12. The Judge only deals with the expert report at [41], and there only gives the report superficial attention, failing to reach a conclusion - or even make findings - in relation to the quality of the evidence from the expert. Although the Judge makes reference to "serious concerns" he does not at any point in the decision set out what those concerns are. The superficial treatment of the expert report amounts to a material error of law.
13. At [44] of the decision the Judge finds that overall the appellant gives a credible account. The Judge starts [48] of the decision by stating that he does not accept the appellant's account of his attempts to maintain contact with his mother in Afghanistan to be credible. There is clearly a conflict between the Judge's findings at [44] and [48]. The Judge does not provide adequate reasons for explaining why on the one hand he finds the appellant to be credible but in other respects he does not find the appellant credible. In his overall assessment of credibility, the Judge does not take account of the accepted fact that the appellant cooperated with the British Red Cross and gave them sufficient information to enable contact to be established with the appellant's cousin in Afghanistan.

14. In MK (duty to give reasons) Pakistan [2013] UKUT 00641 (IAC), it was held that (i) It was axiomatic that a determination disclosed clearly the reasons for a tribunal's decision. (ii) If a tribunal found oral evidence to be implausible, incredible or unreliable or a document to be worth no weight whatsoever, it was necessary to say so in the determination and for such findings to be supported by reasons. A bare statement that a witness was not believed or that a document was afforded no weight was unlikely to satisfy the requirement to give reasons.
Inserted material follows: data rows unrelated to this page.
Each row below holds a small network's activations on one input, seen along a few directions.
Each table varies a few parts of the input and shows all the possible inputs, shuffled.
Descriptions start from the smaller parts, as in this example, which fits no table here: one of 4 places along a line, together with either a single point or (one of 2 separate values, together with one of 5 places around a ring) or one of 11 places along a line.
Shared parts are said once, and a part with two or three values counts as separate values.
(in the rows, 128 means zero)

Other details of the inputs vary at random and push rows far along two fixed directions, the same in every table; ignore that.

Table:
R1: [129 173 102 142 125 158 139 172 159  97 132 141 123 126 161 147]
R2: [ 99  75 189 107 136  86 138  88  95 128 137 105 155 118  74  92]
R3: [191 107  90 114 118 121  76 104  84 174  70 177  71 125 180 168]
R4: [158 139  95 128 118 144 110 131 122 135 106 171  94 125 176 153]
R5: [146 230  64 157 156 152 119 208 161  90 135 108 127 147 129 186]
R6: [ 82  65 193 110 113 108 152  93 113 123 141 120 148 108 106  76]
R7: [144 181  94 138 138 133 128 161 151 114 129 133 125 136 132 154]
R8: [200  79  94 105 118 118  50  89  47 189  47 165  52 126 182 177]
R9: [ 89  76 189 106 116 107 150  85 112 122 140 128 144 111 100  73]
R10: [ 90 143 153 131 150 114 149 148 134  99 161  79 167 131  65 111]
R11: [101  72 188 107 136  90 141  90  94 129 140 107 157 117  73  91]
R12: [193  81 107 103 110 131  83  86  74 180  63 192  68 122 191 157]
R13: [189  79 103 106 103 140  84  87  75 172  63 199  64 116 203 150]
R14: [ 99  72 186 104 121  95 143  82 104 139 137 126 143 117  94  86]
R15: [109 141 142 127 138 115 148 137 140 112 152 115 153 126  90 111]
R16: [ 85 146 162 127 136 118 169 138 156  95 168 105 168 128  82  96]
R17: [ 95  57 176 127 108 120 135  68 130 165 137  90 147 132 110  72]
R18: [132 214  77 158 134 177 151 207 185  81 148 138 132 134 162 161]
R19: [142 221  74 159 159 142 129 200 166  91 150 118 140 143 126 182]
R20: [ 79 130 149 154 126 135 158 127 180 129 177  71 172 141  96  89]
R21: [136 206  63 178 132 183 136 185 206 124 154 100 139 158 158 155]
Each input here is: one of 3 separate values, together with either a single point or one of 6 places along a line.
Changing only the choice among 3 separate values turns R20 into R17. The same change can be made to R8. Which row results?
Answer: R5

Table:
R22: [195 162  64 121 125 143  82 150 102 142  70 181  65 130 196 197]
R23: [116 203 106 148 148 140 146 189 164  79 158 112 145 134 114 153]
R24: [114 196 101 162 133 165 163 182 197  91 171 121 154 138 141 136]
R25: [199 150  54 136 105 174  93 138 135 158  77 193  65 133 227 182]
R26: [168  39 142  93 110 113  77  65  44 183  60 149  79 120 156 133]
R27: [116 208 102 143 144 142 145 188 166  83 150 112 140 135 108 142]
R28: [192 153  58 130 114 155  84 146 116 152  75 188  64 130 215 190]
R29: [ 96  89 186 110 141  91 144 102  98 115 146 109 161 115  67  96]
R30: [ 88  83 188 112 135 101 144 103 104 121 143  94 155 118  75  88]
R31: [131 209  91 151 160 143 143 197 159  86 155 106 154 143 103 163]
R32: [175  51 146  81 119  89  85  65  38 175  65 184  82 109 148 139]
R33: [ 84  87 188 111 131 100 142 101 105 114 142  99 154 116  76  89]
R34: [ 99  85 185 111 144  92 145 104  98 121 147 105 162 117  65  94]
R35: [ 80  75 189 123 115 124 161  90 136 127 157 108 165 119 101  68]
R36: [130 215  97 140 154 134 146 192 160  82 154 123 147 134 101 152]
R37: [161  41 139  95  95 116  86  58  63 186  66 171  73 112 170 113]
R38: [ 98  86 182 117 141  85 139  97 112 135 147  87 166 125  63  96]
R39: [ 80  81 176 124 119 105 144  84 131 147 156  90 155 129  81  70]
R40: [ 82  72 187 123 116 128 162  92 135 132 156  94 167 125  96  65]
R41: [127 215  98 141 155 132 148 193 163  78 158 127 148 133 101 159]
R42: [108 196  98 159 139 156 148 185 180  88 163 110 150 135 127 143]
R43: [ 98  93 178 112 139  86 140  89 109 138 152  98 160 128  57  87]
R44: [119 195  90 174 133 167 152 178 211 114 166  96 156 152 142 141]
R45: [163  31 141 103 103 121  83  61  60 190  70 161  80 114 174 123]
R46: [ 79  77 191 118 115 113 165  88 137 124 155 114 162 120 103  67]
R47: [206 164  58 125 138 135  82 150  99 139  76 187  74 131 191 206]
R48: [114 204  97 156 129 168 163 181 198  92 162 119 148 139 134 126]
R49: [159  39 141  95  95 113  87  58  65 183  69 176  73 110 171 120]
R50: [ 80  78 182 129 113 117 158  77 148 150 163  93 163 133  90  60]
R51: [118 208  93 154 147 140 137 177 175 104 159  94 144 150 105 147]
R52: [199 153  55 140 127 147  68 142 115 164  70 147  72 144 195 199]
R53: [194 158  63 122 122 146  80 146 106 142  71 178  63 130 193 193]
R54: [129 209 100 148 159 132 147 194 159  78 161 123 151 134 107 163]
R55: [ 79  78 188 119 120 105 153  97 121 121 155 108 156 113  91  76]
R56: [167  26 145 105  97 134  94  54  74 195  74 167  85 118 186 115]
R57: [112 196  93 160 140 162 149 190 180  93 162  98 152 142 124 141]
R58: [191 148  58 136 116 153  83 141 118 150  76 183  67 131 217 188]
R59: [ 84  89 190 107 131  90 147  99 108 112 143 106 152 116  79  87]
R60: [112 203 102 154 131 162 165 186 198  91 165 129 151 139 140 136]
R61: [ 81  75 180 129 120 104 143  91 134 144 152  79 162 126  86  76]
What do these inputs look like to the network?
Answer: one of 4 places along a line, together with either one of 2 separate values or one of 8 places along a line
Changing only the place on the line of 4 turns R29 into R33. The same change can be made to R38. Which row results?
Answer: R52
Which other rows does R23 become when the place on the line of 8 takes its other values? List them by row number.
Answer: R22, R26, R27, R30, R33, R53, R59
List by row number the other rows that have the place on the line of 4 in common with R24.
Answer: R25, R35, R40, R44, R46, R48, R50, R56, R60
List by row number the other rows that have the place on the line of 4 in common with R28.
Answer: R37, R39, R42, R45, R49, R55, R57, R58, R61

15. I find that the inadequacy of findings in relation to the detailed expert evidence placed before the First-Tier together with the lack of reasoning surrounding the conflicting findings about the appellant's credibility amount to material errors of law. I consider the error to be material because had the Tribunal conducted a properly reasoned fact finding exercise, based on an analysis of the evidence, the outcome could have been different.
16. I therefore find that the decision is tainted by a material errors of law. I must set the decision aside.
Remittal to First-Tier Tribunal
17. Under Part 3 paragraph 7.2(b) of the Upper Tribunal Practice Statement of the 25th of September 2012 a case may be remitted to the First Tier Tribunal if the Upper Tribunal is satisfied that:

(a) the effect of the error has been to deprive a party before the First-tier Tribunal of a fair hearing or other opportunity for that party's case to be put to and considered by the First-tier Tribunal; or
(b) the nature or extent of any judicial fact finding which is necessary in order for the decision in the appeal to be re-made is such that, having regard to the overriding objective in rule 2, it is appropriate to remit the case to the First-tier Tribunal.
18. Both Ms Smith and Mr Tarlow agreed that if I find a material error of law, this case should be remitted to the First-tier because the appellant has an outstanding appeal before the First-tier and it is desirable that both matters be dealt with together. In this case I have determined that the case should be remitted because of the nature and extent of the fact finding exercise necessary to reach a just decision in these appeals. None of the findings of fact are to stand; a complete re-hearing is necessary.
19. I remit the matter to the First-tier Tribunal sitting at Taylor House to be heard before any First-tier Judge other than Judge Aujla.
CONCLUSION
Decision
20. The decision of the First-tier Tribunal is tainted by material errors of law.
21. I set the decision aside. The appeal is remitted to the First Tier Tribunal to be determined of new.